Зал вновь зааплодировал, а принц опустился на трон, тем самым протранслировав, что его приветственную речь можно считать оконченной.
Я стала озираться в поисках Итая, но вместо этого заметила в гуще гостей лицо другого художника. Дов Вайн, не отрываясь, смотрел на водружённую на возвышении картину. Глаза его выражали целую гамму эмоций – от недоверия до возмущения и даже ненависти.
- А вот опять она! Всё-таки не стала уходить, позволила принцу себя увидеть! – раздался за спиной уже знакомый женский голос.
Не настроенная более на проявление терпимости, я резко развернулась. Всё та же… - как Кинерет её назвала? - … Тали Атиас с одной из подружек.
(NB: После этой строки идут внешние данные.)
W =
143.9,-88.0,165.3,151.1,-142.4,-119.2,19.0,-180.2
79.7,-137.7,84.7,225.8,77.7,-52.4,-45.1,55.6
Rows and columns are counted from 1.
row 1 col 1	143.9
row 1 col 7	19.0
row 1 col 4	151.1
row 2 col 6	-52.4
row 2 col 2	-137.7
row 2 col 5	77.7
row 2 col 3	84.7

data = ((-5.58, -5.23, 5.59, -5.63, 6.31), (6.38, -4.32, 1.22, -5.22, 6.25), (-5.74, 6.19, 4.26, 5.68, -6.29), (6.23, -6.00, -3.84, 6.44, -4.72), (6.34, -5.99, 5.08, -6.26, 3.31), (5.94, 5.50, -3.09, -6.19, 5.33), (5.86, -5.49, 5.16, -5.76, -5.76), (-5.29, 5.94, 4.10, 5.27, -5.68), (-5.36, -5.47, -4.00, -6.02, 5.66), (5.51, 5.89, -4.60, -5.01, 5.78))
Rows and columns are counted from 1.
(1, 1) => -5.58
(4, 5) => -4.72
(3, 4) => 5.68
(9, 2) => -5.47
(7, 3) => 5.16
(3, 5) => -6.29
(5, 1) => 6.34
(2, 4) => -5.22
(1, 4) => -5.63
(7, 2) => -5.49
(9, 3) => -4.00
(10, 4) => -5.01
(6, 3) => -3.09
(9, 5) => 5.66
(10, 5) => 5.78
(5, 3) => 5.08
(7, 1) => 5.86
(2, 5) => 6.25
(9, 4) => -6.02
(1, 5) => 6.31
(8, 3) => 4.10
(10, 2) => 5.89
(3, 3) => 4.26
(7, 5) => -5.76
(2, 3) => 1.22
(10, 3) => -4.60
(5, 2) => -5.99
(6, 1) => 5.94

m =
-76.61,-9.91,-91.81,129.44,2.09
15.36,97.65,93.66,-133.10,18.79
9.40,-45.23,47.03,-16.63,16.38
-118.61,-179.40,10.69,-82.19,-27.41
19.20,-49.72,-99.82,-80.91,-97.78
87.07,-179.84,7.48,6.76,19.02
80.83,-63.22,-17.46,-144.28,-64.93
-70.43,-130.27,87.86,-27.12,40.86
78.52,-103.09,38.92,-64.54,9.00
-119.34,-138.78,43.33,-28.41,14.26
-120.19,-8.79,-92.83,22.13,-50.41
-38.23,-17.57,-125.77,185.84,-25.74
33.55,-176.74,3.71,34.31,26.30
-109.98,26.07,-79.52,-193.64,-117.59
98.05,-0.89,133.66,-93.50,48.00
Indices start at 1.
(1, 1) => -76.61
(11, 1) => -120.19
(12, 1) => -38.23
(12, 5) => -25.74
(6, 1) => 87.07
(2, 4) => -133.10
(13, 4) => 34.31
(7, 5) => -64.93
(8, 3) => 87.86
(3, 1) => 9.40
(7, 3) => -17.46
(10, 1) => -119.34
(15, 2) => -0.89
(3, 4) => -16.63
(10, 5) => 14.26
(5, 1) => 19.20
(13, 3) => 3.71
(12, 4) => 185.84
(14, 3) => -79.52
(8, 4) => -27.12
(11, 5) => -50.41
(9, 2) => -103.09
(5, 4) => -80.91
(12, 3) => -125.77
(3, 5) => 16.38
(14, 1) => -109.98
(14, 4) => -193.64
(13, 2) => -176.74
(6, 3) => 7.48
(2, 3) => 93.66
(1, 4) => 129.44
(2, 5) => 18.79

arr =
-0.08  -0.22  -0.18   0.15   0.21  -0.21  -0.11  -0.07   0.12  -0.07   0.08
 0.07   0.09   0.11   0.20  -0.09   0.15  -0.04  -0.11  -0.21  -0.02  -0.18
 0.11  -0.16  -0.05  -0.02   0.12  -0.17   0.14   0.11   0.18   0.13   0.01
-0.17   0.24   0.10  -0.16  -0.22   0.28   0.23   0.16  -0.16  -0.16  -0.07
 0.00   0.17   0.22   0.13  -0.09   0.16  -0.05  -0.08  -0.17  -0.08  -0.14
-0.05   0.14   0.25  -0.12  -0.03   0.20  -0.04   0.05  -0.08  -0.02  -0.22
 0.19   0.18   0.21  -0.25  -0.02   0.18  -0.19  -0.14   0.07   0.19   0.20
Indices start at 1.
row 1 col 1 = -0.08
row 5 col 2 = 0.17
row 2 col 1 = 0.07
row 6 col 6 = 0.20
row 6 col 9 = -0.08
row 5 col 4 = 0.13
row 5 col 7 = -0.05
row 4 col 4 = -0.16
row 6 col 11 = -0.22
row 5 col 9 = -0.17
row 1 col 11 = 0.08
row 4 col 9 = -0.16
row 3 col 7 = 0.14
row 4 col 7 = 0.23
row 3 col 5 = 0.12
row 3 col 2 = -0.16
row 3 col 3 = -0.05
row 1 col 9 = 0.12
row 3 col 9 = 0.18
row 6 col 10 = -0.02
row 5 col 6 = 0.16
row 6 col 7 = -0.04
row 1 col 3 = -0.18
row 5 col 3 = 0.22
row 2 col 4 = 0.20
row 5 col 5 = -0.09
row 2 col 5 = -0.09
row 5 col 1 = 0.00
row 7 col 6 = 0.18
row 1 col 7 = -0.11
row 2 col 6 = 0.15
row 1 col 10 = -0.07

grid =
0.5	0.1	-1.1	0.5	-0.4
1.4	1.6	-1.8	-1.5	0.8
1.3	-0.5	-0.3	0.2	0.5
1.3	-1.6	-2.4	0.3	-2.4
-2.1	-1.5	1.2	1.5	-0.6
-0.4	-1.6	0.8	-2.2	-2.0
0.9	-2.4	-2.3	-2.5	-2.4
-0.8	-1.7	1.4	0.8	-2.0
-2.5	1.2	-1.3	1.3	1.4
-0.9	0.2	-1.2	1.2	0.4
0.3	-0.3	-1.8	-1.4	0.7
-2.7	0.7	-0.8	1.4	1.5
Indices start at 1.
row 1 col 1: 0.5
row 9 col 4: 1.3
row 9 col 1: -2.5
row 6 col 5: -2.0
row 8 col 1: -0.8
row 7 col 5: -2.4
row 5 col 5: -0.6
row 2 col 1: 1.4
row 10 col 1: -0.9
row 9 col 3: -1.3
row 1 col 5: -0.4
row 8 col 2: -1.7
row 3 col 1: 1.3
row 10 col 4: 1.2
row 2 col 4: -1.5
row 5 col 3: 1.2
row 8 col 3: 1.4
row 11 col 1: 0.3
row 11 col 2: -0.3
row 6 col 2: -1.6
row 5 col 1: -2.1
row 2 col 2: 1.6
row 8 col 5: -2.0
row 11 col 5: 0.7
row 10 col 2: 0.2
row 9 col 2: 1.2
row 1 col 3: -1.1
row 10 col 5: 0.4
row 4 col 5: -2.4
row 4 col 2: -1.6
row 1 col 4: 0.5

x =
array([[ 0.28,  4.90, -0.75, -0.99, -1.41,  3.79,  0.81, -1.53, -2.05,
         2.46,  1.04, -1.05,  0.94,  0.70,  1.06],
       [ 1.87,  0.69, -2.98, -1.83, -1.59,  1.35, -0.33, -0.28, -1.29,
         3.13,  1.49,  2.39,  1.46,  0.56,  2.00],
       [-3.30,  2.24,  1.42, -1.90,  1.13,  2.97, -2.65, -1.89,  0.10,
        -0.54, -0.80,  0.42, -1.73,  0.04, -0.26],
       [ 1.84, -1.56, -0.62, -2.10, -0.65, -1.70, -0.11,  3.40, -0.11,
        -0.39,  2.96,  3.43,  2.54, -2.57, -3.62],
       [ 1.26, -0.82,  1.83,  0.23,  1.96, -0.31,  2.60, -1.13,  3.33,
        -2.64,  0.15,  0.51, -3.26,  2.07,  0.62],
       [ 2.23, -0.39, -3.06, -1.48, -4.12, -1.14,  2.74,  0.71, -1.60,
         0.68,  2.49,  3.05,  2.88,  2.26,  4.83]])
Indices start at 1.
(1, 1) = 0.28
(2, 6) = 1.35
(4, 10) = -0.39
(4, 12) = 3.43
(1, 12) = -1.05
(6, 8) = 0.71
(1, 10) = 2.46
(6, 3) = -3.06
(6, 1) = 2.23
(2, 3) = -2.98
(3, 10) = -0.54
(5, 5) = 1.96
(3, 4) = -1.90
(4, 6) = -1.70
(4, 2) = -1.56
(6, 2) = -0.39
(1, 5) = -1.41
(2, 12) = 2.39
(1, 6) = 3.79
(4, 7) = -0.11
(4, 13) = 2.54
(6, 10) = 0.68
(2, 13) = 1.46
(6, 5) = -4.12
(5, 10) = -2.64
(4, 3) = -0.62
(5, 11) = 0.15
(2, 4) = -1.83
(5, 15) = 0.62
(6, 14) = 2.26
(1, 11) = 1.04
(3, 8) = -1.89
(1, 14) = 0.70
(3, 7) = -2.65
(2, 8) = -0.28
(3, 9) = 0.10
(6, 4) = -1.48

A =
array([[-2.02, -1.98,  2.78,  4.85, -1.99,  1.18],
       [-1.74, -1.79,  3.39,  5.64, -2.08,  2.03],
       [-3.26, -1.40,  2.34,  3.99, -2.05,  1.45],
       [-1.84, -1.65,  3.35,  5.92, -1.64,  3.16],
       [-2.92, -2.68,  3.58,  3.63, -1.04,  2.99]])
Indices start at 1.
(1, 1) => -2.02
(1, 3) => 2.78
(4, 4) => 5.92
(4, 6) => 3.16
(5, 5) => -1.04
(5, 1) => -2.92
(3, 1) => -3.26
(5, 2) => -2.68
(3, 6) => 1.45
(4, 3) => 3.35
(1, 5) => -1.99
(2, 5) => -2.08
(2, 6) => 2.03
(3, 2) => -1.40
(5, 3) => 3.58
(3, 5) => -2.05
(4, 5) => -1.64
(5, 4) => 3.63
(1, 4) => 4.85
(2, 1) => -1.74
(3, 4) => 3.99
(1, 2) => -1.98
(3, 3) => 2.34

Вторую, не иначе, потеряла где-то в толпе.
- Да что ты, принц в её сторону даже не посмотрел! – уверенно отозвалась та.
- Ты права, - согласилась Тали. – Иначе он уже приказал бы прогнать её вон.
- Адонит, вы что-нибудь ещё хотите мне сказать? – едко осведомилась я, прищурив глаза.
Девица вздёрнула подбородок, кажется, весьма довольная тем, что я отреагировала на выпад, и готовая, в свою очередь, излить на мою голову хоть тысячу обидных слов. Однако ответить она не успела.
- Адонит Атиас, вы нанесли геверет Дане Ронен публичное оскорбление. Как её сопровождающий, несущий за неё ответственность на этом балу, я вправе требовать сатисфакции. И я её требую.
Конечно же, мне было невероятно приятно заступничество Итая, в то время как Тали оно, напротив, раздосадовало. (Кинерет, стоит ли уточнять, отреагировала на слова омана удовлетворённым кивком и весьма многозначительной улыбкой, брошенной мне вскользь). Тем не менее, мы с обидчицей были единодушны в том удивлении, которое вызвало в наших умах упоминание сатисфакции. Грубо говоря, художник говорил о дуэли. Но о какой дуэли может идти речь, когда оскорбление нанесено женщиной? Не станет же он драться с Тали! Потому женщины высшего света и ведут себя значительно свободнее, чем мужчины, меньше следя за словами. Их никто не может всерьёз призвать к ответу. Так думала не только я, но и адонит Атиас. Или мы ошибались?..
- О чём вы говорите, оман? – Моя обидчица попыталась изобразить на лице улыбку, которая, впрочем, вышла довольно-таки блёклой.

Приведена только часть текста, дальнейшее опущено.